The holiday season is a genuine test of how seriously your organisation takes internal communications. The organisations that get it right do not get it right by accident. They plan for it, they invest in it, and they treat it as a strategic priority – not a December checkbox.

How your people feel in December directly shapes how they perform in February. Disengagement that sets in over the break does not automatically resolve in January. But it can be prevented. Clear communication, genuine recognition, and a credible plan for the year ahead give employees a reason to come back with energy.

At Corporate Crayon, we work with organisations across Australia to build internal communications strategies that hold up through high-pressure periods – including the holiday season, cultural transformation, leadership change, and everything in between. If you’re ready to approach internal communications as the strategic function it actually is, we’d love to have a conversation.

Request a Discovery Call

FAQs

What is employee wellbeing in the context of internal communications?

Employee wellbeing in an internal communications context refers to how the quality, frequency, and tone of workplace communication affects how people feel at work. Research consistently shows that employees who receive honest, clear, and frequent communication experience lower stress and higher engagement – particularly during high-pressure periods like the holiday season. Wellbeing is not just a wellness program. It’s shaped, in large part, by how organisations communicate with their people day to day.

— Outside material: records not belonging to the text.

Here is a tiny trained network, its code and every weight. The questions are about switching its units off for an input and a class, where a switched-off unit gives its printed mean instead of its output.

import numpy as np


def w(rows, s, z=0):
    codes = np.array(rows[::2]) - 128.0
    scale = np.full(codes.shape[1], s)
    scale[-1] = z or s
    return codes * scale


def norm(h):
    return h / np.sqrt((h * h).mean(-1, keepdims=True) + 1e-5)


def f(y):
    return np.maximum(y, 0)


def log_softmax(a):
    a = a - a.max(-1, keepdims=True)
    return a - np.log(np.exp(a).sum(-1, keepdims=True))


def net(x, mask):
    res = np.array(x, float).reshape(1, 8) / 4 @ E
    u = 0
    for l in range(4):
        y = f(norm(res) @ A[l][:, :-1].T + A[l][:, -1])
        res = res + np.where(mask[u : u + 3], y, B[l][:, -1]) @ B[l][:, :-1]
        u += 3
    return log_softmax(norm(res)[-1] @ U[:, :-1].T + U[:, -1])


A, B = {}, {}
E = w([
[122,139,127,117,139,114,120,118],'x0',
[135,113,123,140,116,147,125,136],'x1',
[139,99,140,155,109,113,6,119],'x2',
[17,90,148,73,31,150,137,107],'x3',
[164,159,134,128,103,181,130,67],'x4',
[149,183,148,79,114,177,91,187],'x5',
[111,97,184,131,178,171,116,108],'x6',
[128,124,123,133,126,134,123,129],'x7',
],0.013)
A[0] = w([
[139,165,44,173,34,55,123,93,102],'0.n0',
[114,76,87,184,93,52,149,25,2],'0.n1',
[158,162,106,140,80,151,107,2,16],'0.n2',
],0.02,0.0059)
B[0] = w([
[162,71,164,25,132,66,130,104,244],'0.n0',
[98,188,7,236,65,171,102,133,254],'0.n1',
[127,109,222,136,150,182,216,200,204],'0.n2',
],0.016,0.011)
A[1] = w([
[43,115,192,197,252,208,81,45,84],'1.n0',
[132,248,163,39,107,180,40,171,2],'1.n1',
[9,73,98,135,173,65,143,232,55],'1.n2',
],0.016,0.0044)
B[1] = w([
[202,24,151,72,68,80,169,68,254],'1.n0',
[163,226,9,204,26,120,190,72,247],'1.n1',
[78,107,194,216,69,113,82,176,229],'1.n2',
],0.011,0.0075)
A[2] = w([
[107,183,223,66,73,199,61,232,100],'2.n0',
[73,111,123,8,100,223,45,143,2],'2.n1',
[4,64,168,101,46,229,94,69,83],'2.n2',
],0.017,0.0017)
B[2] = w([
[38,188,101,162,114,146,196,128,183],'2.n0',
[170,209,55,143,108,103,111,184,149],'2.n1',
[66,148,89,4,211,135,109,16,249],'2.n2',
],0.011)
A[3] = w([
[90,91,149,145,76,100,4,184,166],'3.n0',
[225,142,154,193,254,132,58,111,157],'3.n1',
[48,194,93,92,137,137,167,70,252],'3.n2',
],0.023,0.0017)
B[3] = w([
[131,121,242,163,169,139,224,150,165],'3.n0',
[114,145,87,117,253,113,61,86,169],'3.n1',
[183,111,151,185,192,103,90,151,250],'3.n2',
],0.015,0.021)
U = w([
[122,187,30,244,78,169,114,153,76],'0',
[178,113,169,166,187,89,145,154,218],'1',
[133,130,98,104,223,97,76,125,10],'2',
[102,103,255,158,143,205,180,211,123],'3',
[167,55,149,64,109,82,131,126,196],'4',
],0.0091,0.0013)

Each question gives the input, the list of numbers given to net, and the class t.
The units are the neurons (one row each of A and B). Each row of codes is followed by its name. A weight is (code - 128) times the scale printed after its matrix; where a second scale follows, it is the last column's (A, B and U).
mask holds one flag per neuron, layer by layer. A switched-off neuron (its flag False) gives its mean, the last column of its row in B, instead of its output. The means were averaged over made-up inputs and are rounded, as every weight is.
A unit's drop is (log p(t) with every unit on - log p(t) with that unit switched off) / (log p(t) with every unit on - log p(t) with every unit switched off).
The circuit of an input: a set's keep is (log p(t) with only the set's units on - log p(t) with every unit switched off) / (log p(t) with every unit on - log p(t) with every unit switched off). Starting from all 12 units, units are removed one at a time, each time the one whose removal leaves the highest keep (on an exact tie, the one counted first), for as long as the keep stays at least 0.8.
units of the circuit, in order: the units of the circuit, biggest drop first
k most important neurons: the k neurons with the biggest drops, biggest first
top k neurons in layer l: the k neurons of layer l with the biggest drops, biggest first
input [5,-4,-3,-7,8,-4,4,2], class 3: units of the circuit, in order	[0.n2]
input [-4,1,-4,-2,-6,1,8,0], class 4: 2 most important neurons	[1.n0 0.n1]
input [5,6,-2,-6,-1,-8,4,-1], class 0: 4 most important neurons	[0.n1 2.n2 0.n0 3.n2]
input [0,3,-3,-4,-8,1,-8,-1], class 3: units of the circuit, in order	[1.n2 3.n0]
input [3,1,-6,-5,7,-3,5,2], class 3: units of the circuit, in order	[0.n2 2.n2]
input [8,3,0,2,-8,-4,7,8], class 3: 3 most important neurons	[1.n2 3.n0 3.n1]
input [4,3,-4,6,-2,-7,2,8], class 0: 2 most important neurons	[0.n1 0.n0]
input [0,-5,5,6,2,-2,8,-1], class 4: top 2 neurons in layer 0	[0.n1 0.n0]
input [5,-1,5,1,4,-3,6,-4], class 4: 4 most important neurons	[1.n0 3.n0 2.n2 2.n0]
input [-3,-3,3,-4,4,1,-6,-4], class 4: 3 most important neurons	[0.n0 3.n2 3.n0]
input [-3,7,3,6,2,-1,5,0], class 2: 2 most important neurons	[2.n2 3.n2]
input [-4,-2,1,7,-2,-7,-1,-4], class 0: 2 most important neurons	[0.n1 3.n1]
input [-3,-7,-3,7,-6,7,4,-6], class 0: top 2 neurons in layer 0	[0.n0 0.n2]
input [5,2,0,2,2,5,-8,-6], class 4: units of the circuit, in order	[0.n0]
input [-2,-7,7,0,6,7,-8,-6], class 4: 2 most important neurons	[0.n0 0.n1]
input [-5,2,3,7,1,4,2,-6], class 2: 4 most important neurons	[2.n2 3.n2 0.n1 3.n0]
input [-2,-3,-3,8,3,1,0,-5], class 2: 2 most important neurons	[2.n2 3.n2]
input [7,-7,4,4,-5,-2,8,-4], class 4: 2 most important neurons	[1.n0 2.n2]
input [1,-5,-3,-4,3,-5,7,6], class 4: units of the circuit, in order	[1.n0 3.n2]
input [-3,-3,6,5,5,1,8,2], class 4: units of the circuit, in order	[1.n0]
input [-5,3,-3,-2,-3,3,2,5], class 0: top 2 neurons in layer 2	[2.n0 2.n2]
input [-1,2,-3,8,8,-3,-6,-4], class 2: top 2 neurons in layer 2	[2.n2 2.n1]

How can internal communications support employee wellbeing over the holidays?

Internal communications can support employee wellbeing over the holiday period by acknowledging the pressure employees face, delivering specific and meaningful recognition, providing clarity about what’s coming in the new year, and building flexibility into how and when messages are received. A structured internal communications plan that anticipates the December-January period – rather than reacting to it – significantly reduces uncertainty and stress for employees.

Why does employer branding matter during the holiday season?

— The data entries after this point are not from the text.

Here is a tiny trained network, its code and every weight. The questions are about switching its units off for an input and a class, where a switched-off unit gives its printed mean instead of its output.

import numpy as np


def w(rows, s, z=0):
    codes = np.array(rows[::2]) - 128.0
    scale = np.full(codes.shape[1], s)
    scale[-1] = z or s
    return codes * scale


def norm(h):
    return h / np.sqrt((h * h).mean(-1, keepdims=True) + 1e-5)


def f(y):
    return y / 2 * (1 + np.tanh(0.7978845608 * (y + 0.044715 * y**3)))


def log_softmax(a):
    a = a - a.max(-1, keepdims=True)
    return a - np.log(np.exp(a).sum(-1, keepdims=True))


def net(x, mask):
    res = np.array(x, float).reshape(1, 5) / 4 @ E
    u = 0
    for l in range(4):
        y = f(norm(res) @ A[l][:, :-1].T + A[l][:, -1])
        res = res + np.where(mask[u : u + 10], y, B[l][:, -1]) @ B[l][:, :-1]
        u += 10
    return log_softmax(norm(res)[-1] @ U[:, :-1].T + U[:, -1])


A, B = {}, {}
E = w([
[127,129,128,128,129,128,127],'x0',
[113,141,116,217,156,75,115],'x1',
[227,127,125,153,168,186,55],'x2',
[122,117,7,105,117,125,145],'x3',
[129,131,128,129,127,130,128],'x4',
],0.013)
A[0] = w([
[91,131,40,108,119,112,144,113],'0.n1',
[87,157,162,142,98,134,171,145],'0.n2',
[161,128,51,124,135,141,105,3],'0.n3',
[143,147,129,162,89,169,169,154],'0.n4',
[189,135,164,162,143,170,87,102],'0.n5',
[176,140,82,150,143,178,100,26],'0.n6',
[139,128,145,130,121,155,115,110],'0.n7',
[124,117,125,104,120,136,156,117],'0.n8',
[124,125,107,252,143,72,126,217],'0.n9',
[96,126,201,110,136,96,118,172],'0.n10',
],0.023,0.0055)
B[0] = w([
[51,197,145,65,116,98,157,227],'0.n1',
[171,106,82,132,105,149,144,200],'0.n2',
[185,35,96,160,81,159,125,182],'0.n3',
[158,167,133,118,88,136,144,134],'0.n4',
[55,168,169,70,166,132,76,217],'0.n5',
[197,75,126,166,108,135,161,192],'0.n6',
[168,188,136,157,161,132,230,148],'0.n7',
[128,93,125,115,64,152,53,154],'0.n8',
[84,169,104,252,108,77,107,253],'0.n9',
[202,63,97,145,117,156,121,211],'0.n10',
],0.023,0.016)
A[1] = w([
[96,157,98,19,201,178,131,76],'1.n1',
[167,162,179,47,114,86,111,95],'1.n2',
[109,241,239,141,171,184,103,106],'1.n3',
[176,115,71,125,168,34,138,101],'1.n4',
[102,101,172,94,184,178,104,123],'1.n5',
[237,76,166,16,190,202,168,163],'1.n6',
[95,138,177,39,163,145,156,65],'1.n7',
[43,162,209,68,184,84,121,2],'1.n8',
[240,150,105,188,225,110,121,142],'1.n9',
[224,101,2,199,109,187,127,122],'1.n10',
],0.014,0.0043)
B[1] = w([
[118,108,253,130,91,121,196,160],'1.n1',
[108,104,221,129,85,124,206,147],'1.n2',
[96,169,193,88,180,152,61,177],'1.n3',
[159,149,220,155,111,151,127,137],'1.n4',
[134,190,112,185,87,91,181,146],'1.n5',
[218,203,83,21,144,79,189,210],'1.n6',
[117,96,250,121,87,84,189,158],'1.n7',
[232,91,32,222,95,166,137,168],'1.n8',
[19,35,195,158,62,141,133,172],'1.n9',
[143,76,127,193,75,168,173,249],'1.n10',
],0.02,0.017)
A[2] = w([
[45,154,99,121,188,70,110,2],'2.n1',
[142,80,82,248,180,133,98,89],'2.n2',
[193,119,52,128,199,154,140,89],'2.n3',
[72,207,126,67,163,148,114,78],'2.n4',
[64,147,123,120,252,136,2,60],'2.n5',
[148,107,92,204,173,129,88,102],'2.n6',
[149,124,181,129,196,9,101,82],'2.n7',
[128,157,154,68,221,96,108,29],'2.n8',
[50,226,103,108,144,118,88,24],'2.n9',
[21,157,206,145,162,92,145,16],'2.n10',
],0.018,0.0022)
B[2] = w([
[147,176,94,92,124,119,138,177],'2.n1',
[144,104,253,149,148,130,127,250],'2.n2',
[113,111,89,61,87,94,134,166],'2.n3',
[127,116,175,167,91,134,163,160],'2.n4',
[82,71,106,43,54,174,56,172],'2.n5',
[131,123,196,104,69,132,163,192],'2.n6',
[143,165,152,114,162,152,118,159],'2.n7',
[135,151,162,172,150,120,164,150],'2.n8',
[110,127,41,110,184,152,166,193],'2.n9',
[154,139,57,108,179,138,87,232],'2.n10',
],0.035,0.011)
A[3] = w([
[68,135,177,45,117,40,97,77],'3.n1',
[72,122,162,55,116,126,104,48],'3.n2',
[135,98,146,43,126,146,202,101],'3.n3',
[118,121,25,144,97,125,109,4],'3.n4',
[152,73,126,141,168,127,121,82],'3.n5',
[123,73,215,119,110,144,116,103],'3.n6',
[123,168,95,62,128,162,134,98],'3.n7',
[100,166,168,193,144,128,80,116],'3.n8',
[255,69,53,72,156,150,122,41],'3.n9',
[150,126,84,143,164,176,76,144],'3.n10',
],0.021,0.003)
B[3] = w([
[97,162,138,180,181,226,60,179],'3.n1',
[73,124,159,106,121,140,101,173],'3.n2',
[168,72,90,82,172,168,22,247],'3.n3',
[144,155,196,163,188,108,149,188],'3.n4',
[112,198,125,128,75,127,122,139],'3.n5',
[62,185,64,167,130,61,156,223],'3.n6',
[102,117,159,200,103,103,101,190],'3.n7',
[158,51,94,3,97,183,162,179],'3.n8',
[226,76,18,47,188,37,95,235],'3.n9',
[76,99,115,101,67,130,120,146],'3.n10',
],0.022,0.014)
U = w([
[255,36,26,49,132,89,141,189],'0',
[31,122,131,63,131,220,16,234],'1',
[112,48,206,253,44,108,196,169],'2',
[57,253,5,157,205,58,206,21],'3',
[198,241,249,56,205,146,196,4],'4',
],0.011,0.0021)

Each question gives the input, the list of numbers given to net, and the class t.
The units are the neurons (one row each of A and B). Each row of codes is followed by its name. A weight is (code - 128) times the scale printed after its matrix; where a second scale follows, it is the last column's (A, B and U).
mask holds one flag per neuron, layer by layer. A switched-off neuron (its flag False) gives its mean, the last column of its row in B, instead of its output. The means were averaged over made-up inputs and are rounded, as every weight is.
A unit's drop is (log p(t) with every unit on - log p(t) with that unit switched off) / (log p(t) with every unit on - log p(t) with every unit switched off).
The circuit of an input: a set's keep is (log p(t) with only the set's units on - log p(t) with every unit switched off) / (log p(t) with every unit on - log p(t) with every unit switched off). Starting from the 12 units with the biggest drops (on a tie, the unit counted first), units are removed one at a time, each time the one whose removal leaves the highest keep (on an exact tie, the one counted first), for as long as the keep stays at least 0.8.
units of the circuit, in order: the units of the circuit, biggest drop first
top k neurons: the k neurons with the biggest drops, biggest first
k most important neurons of layer l: the k neurons of layer l with the biggest drops, biggest first
drop of u: that unit's drop, to one decimal
input [-4,-8,6,0,1], class 4: top 2 neurons : 0.n9; 0.n5
input [7,1,-5,2,-5], class 3: most important neuron of layer 0 : 0.n1
input [-4,6,7,0,-1], class 1: top 3 neurons : 0.n5; 0.n10; 0.n2
input [-6,4,1,5,-8], class 2: top 2 neurons : 0.n3; 0.n5
input [5,-5,3,0,-6], class 4: top 4 neurons : 0.n9; 0.n5; 0.n10; 0.n2
input [3,-2,7,-3,-2], class 4: top 2 neurons : 0.n9; 0.n5
input [-2,1,4,-5,8], class 1: top 2 neurons : 1.n3; 0.n5
input [-4,6,0,6,-6], class 3: 2 most important neurons of layer 0 : 0.n1; 0.n10
input [-6,0,-3,1,2], class 1: top 2 neurons : 0.n1; 0.n9
input [-6,1,8,8,8], class 2: 2 most important neurons of layer 2 : 2.n10; 2.n2
input [-3,-8,1,-6,-7], class 4: top 3 neurons : 0.n9; 0.n5; 0.n3
input [-1,-6,0,2,0], class 1: top 2 neurons : 0.n9; 0.n10
input [-2,-4,-7,2,-5], class 1: top 2 neurons : 0.n9; 0.n1
input [-6,6,6,-4,-7], class 1: units of the circuit, in order : 0.n5
input [7,5,1,0,7], class 1: 2 most important neurons of layer 0 : 0.n10; 0.n3
input [-4,8,8,-1,-1], class 1: top 2 neurons : 0.n5; 0.n10
input [-4,-8,2,-5,-5], class 4: drop of 0.n9 : 1.5
input [4,5,-8,2,6], class 3: drop of 0.n1 : 1.0
input [-7,2,-3,8,6], class 3: drop of 0.n1 : 0.8
input [2,7,-3,8,-4], class 3: units of the circuit, in order : 0.n1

Employer branding is directly shaped by how organisations communicate with their people during high-pressure periods. The holiday season is one of those periods. Employees who feel genuinely valued and clearly communicated with talk about their employer positively – to potential candidates, in their networks, and on platforms like LinkedIn. Organisations that take internal communications seriously in December build stronger employer brands that support talent attraction and retention throughout the year.

What are effective communication strategies in the workplace for December?

Effective communication strategies in the workplace for December include: sending leadership messages that acknowledge employee pressure authentically, recognising team contributions with specificity rather than generic thanks, communicating clearly about Q1 priorities before the break, using the right channel for each message type, and planning post-holiday communications in advance. These are not one-off tactics – they’re part of a broader internal communications strategy that treats December as a planned priority.

How does an internal communications consultancy help with end-of-year communications?

An internal communications consultancy brings strategic planning, research-led methodology, and experienced writing and creative support to end-of-year communications. Rather than leaving leaders to write ad hoc messages in December, a consultancy helps organizations build a structured communication cadence, develop the right tone and messaging, and ensure communications align with the broader employer brand and employee value proposition. In Australia, Corporate Crayon works with organizations across Australia and nationally to deliver this support.